Don't think this ID's habit of constantly connecting stocks with boy toys is somewhat indecent. But the human body all comes from sex. The principles of stocks being no different from the principles of sex is nothing surprising—this has been discussed in previous lessons. If you can channel your sexual energy into stocks and develop that love-at-first-sight intuition, then you've at least begun to get your foot in the door. And the theoretical analysis covered previously must ultimately return to this kind of intuition. To put it more bluntly: for something like 419 (one-night stands), whether male or female, the decision of whether or not to do it is made within 1 second. Stocks are the same—whether to have a "419" with a stock is decided the same way. Of course, some 419s lead to lifelong regret, and some to lifelong fond memories—same as with stocks. And a true master of 419s can see through a person with a single glance and knows what they need, what they should take, what they shouldn't take, and can let go cleanly—like a wild goose crossing an empty sky. Otherwise it's not a proper 419. Stocks are the same—stock price movements are like a boy toy posing seductively, and you need to see through the act with one look. Of course, stocks are more lovable than boy toys in one respect: a boy toy's seductive poses only go in one direction, while stocks have three possible states. This also means that with boy toys, there comes a time of boredom, but with stocks, that's not necessarily the case.

But before you have that all-seeing eye, don't pretend to be a Don Juan. Just stay home obediently and hold the baby. Being a playboy requires skill. Stocks are the same—without that transcendent intuition, just analyze honestly. After roughly selecting your target on higher-level charts, pick your microscope and conduct detailed tracking analysis. Then position your buy point according to your operation level, operate according to that level, and keep at it until you've played that stock to death, until you're bored, or until you discover new and better toys to play with.

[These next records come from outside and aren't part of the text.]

In the rows, zero is written as 128.
Families of rows that turns and mirrors carry onto each other, the same ones carrying the whole set onto itself: the rest of each named row's family, in list order:
5 families of 8 rows:
K_668: [159 148 116 149 133 112 137 142 130 133 142  91 108 153 145  97 116 135
 106 147]
K_248: [145 137 106 118 114 123 137 133  96 130 138 129 136 104 131 137 155 119
 160 117]
K_699: [169 160 132 140 110 121 111 162 112 125 147 109 124 143 142 104 150 131
 131 129]
K_238: [182 141 135 109 105 128 130 133 139 127 131 140 136 143 139 110 163 128
 136 143]
K_191: [114 104 130 146 134 138 155 125 114 141 122 135  92 139 144 125 101 173
 125 137]
K_466: [111  99 115 127 122 136 152 111 106 145 118 148  98 124 137 139 115 160
 140 124]
K_275: [161 156 116 131 102 120 119 149 106 130 147 117 135 120 134 121 160 116
 149 120]
K_109: [115 116 121 141 128 115 148 120  93 115 127 125  78 148 136 109  92 152
 122 135]
K_288: [154 142 145 134 146 128 149 133 125 133 140 112 122 163 132 109 135 134
  94 164]
K_149: [174 151 112 130 124 114 130 140 143 140 141  93 128 139 153  96 138 121
 124 143]
K_449: [140 117 129 117  96 132 140 119 110 107 128 169 114 117 116 128 133 126
 157 134]
K_507: [162 158 143 136 110 132 103 141 142 149 142 105 121 132 156 108 132 134
 119 139]
K_829: [173 138 109 106 111 116 127 127 140 138 132 111 137 118 151  99 150 117
 148 134]
K_700: [120 110 132 134 115 132 152 115  98 106 131 159 103 121 109 130 114 129
 143 142]
K_260: [126 116 111 111 132 124 155 124  85 130 129 140 127 104 131 136 143 138
 161 124]
K_222: [157 151 128 119  97 128  99 123 138 155 137 116 128 121 148 122 146 119
 134 127]
K_840: [123 110 108 110 106 133 135 106 111 151 118 148 114 113 134 142 135 138
 149 117]
K_304: [143 112 116  98  95 119 104 124 121 126 114 134 130 121 135 110 160 133
 139 117]
K_697: [142 133 116 108  97 131 113 110 122 155 125 135 126 111 139 135 148 121
 147 117]
K_230: [154 121 111  93 103 117 131 108 125 129 124 132 127 108 148 107 142 125
 166 123]
K_475: [162 130 123  99 117 111  97 132 138 129 126 120 137 115 147 106 158 133
 119 132]
K_387: [119  97 112 115  91 126 120 117 101 118 110 140 114 131 130 119 147 142
 153 115]
K_397: [139 133 151 137 148 121 139 155  97 118 136 117 102 158 146  98 121 174
 113 140]
K_767: [114 109 121 167 120 122 157 120  99 110 127 116  98 146 145 136 110 154
 135 145]
K_530: [128 128 144 146 149 129 160 128 108 122 141 117 109 154 121 119 115 137
  97 164]
K_858: [115 114 138 144 138 129 160 117  97 113 136 137 101 137 110 127 107 132
 118 154]
K_867: [116 104 120 118 119 117 145 104  91 112 120 143  89 131 136 113 103 150
 148 125]
K_366: [168 131 127 106  93 132 131 126 129 113 127 160 126 127 129 119 154 126
 154 133]
K_963: [155 144 132 149 149 107 133 137 134 122 143  96 120 131 159 121 122 150
 104 161]
K_442: [108  96 116 144  99 128 143 115  94 110 113 134 101 142 135 131 127 150
 149 125]
K_251: [179 146 140 119 128 127 136 137 137 134 137 119 131 159 138 106 155 131
 109 155]
K_12: [132 107 116  96 107 117 138 102 104 119 117 147 107 112 141 112 125 137
 164 120]
K_646: [131 125 144 156 137 139 139 139 128 138 132 115  96 148 151 111  98 172
 111 145]
K_68: [134 133 120 156 138 112 145 133 111 122 138 104  85 158 138 103  98 146
 107 144]
K_10: [160 153 147 142 126 122 117 166 106 118 143 108 108 156 148  93 134 154
 116 135]
K_270: [134 131 129 168 141 116 151 128 115 115 138 102 104 141 156 135 107 156
 115 158]
K_776: [116 107 127 115 150 123 166 128  81 124 125 139 114 119 137 127 127 160
 146 127]
K_229: [151 145 150 152 127 134 121 143 139 142 140 102 108 144 156 104 112 152
 109 147]
K_122: [168 145 131 120 139 105 112 138 142 129 142 104 134 122 156 113 143 142
 104 150]
K_215: [122 112 142 125 154 123 158 141  85 119 129 130 102 141 141 111 118 177
 127 136]

Same family as K_238: K_288, K_449, K_700, K_530, K_858, K_366, K_251
Same family as K_963: K_304, K_475, K_387, K_767, K_442, K_270, K_122
Same family as K_248: K_699, K_275, K_260, K_397, K_10, K_776, K_215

From a purely theoretical standpoint, no stock has any special operational value—a stock oscillating within a hub doesn't necessarily produce less profit than one in a unilateral rise at the corresponding level.

There are only bad operators, no bad stocks. Stocks are just waste paper—fundamentally all garbage. If your technique and mentality aren't up to par, any stock can bankrupt you. Of course, for small capital, you must choose stocks with good personality (active trading character). For large capital, a stock's personality can be reshaped—just as there's no boy toy that can't be made into a boy toy, it's merely a matter of cost. Stocks are the same: any stock's trading personality can be reshaped; it's just that the energy required varies.

No more writing. Another day has already begun. This ID needs to wash up and sleep too. Signing off first. See you all after today's market close for commentary. Then, after this ID's dinner banquet, I'll catch the last flight back to Beijing. Heart racing toward home. Tuesday, I can finally watch the market from Beijing. Goodbye.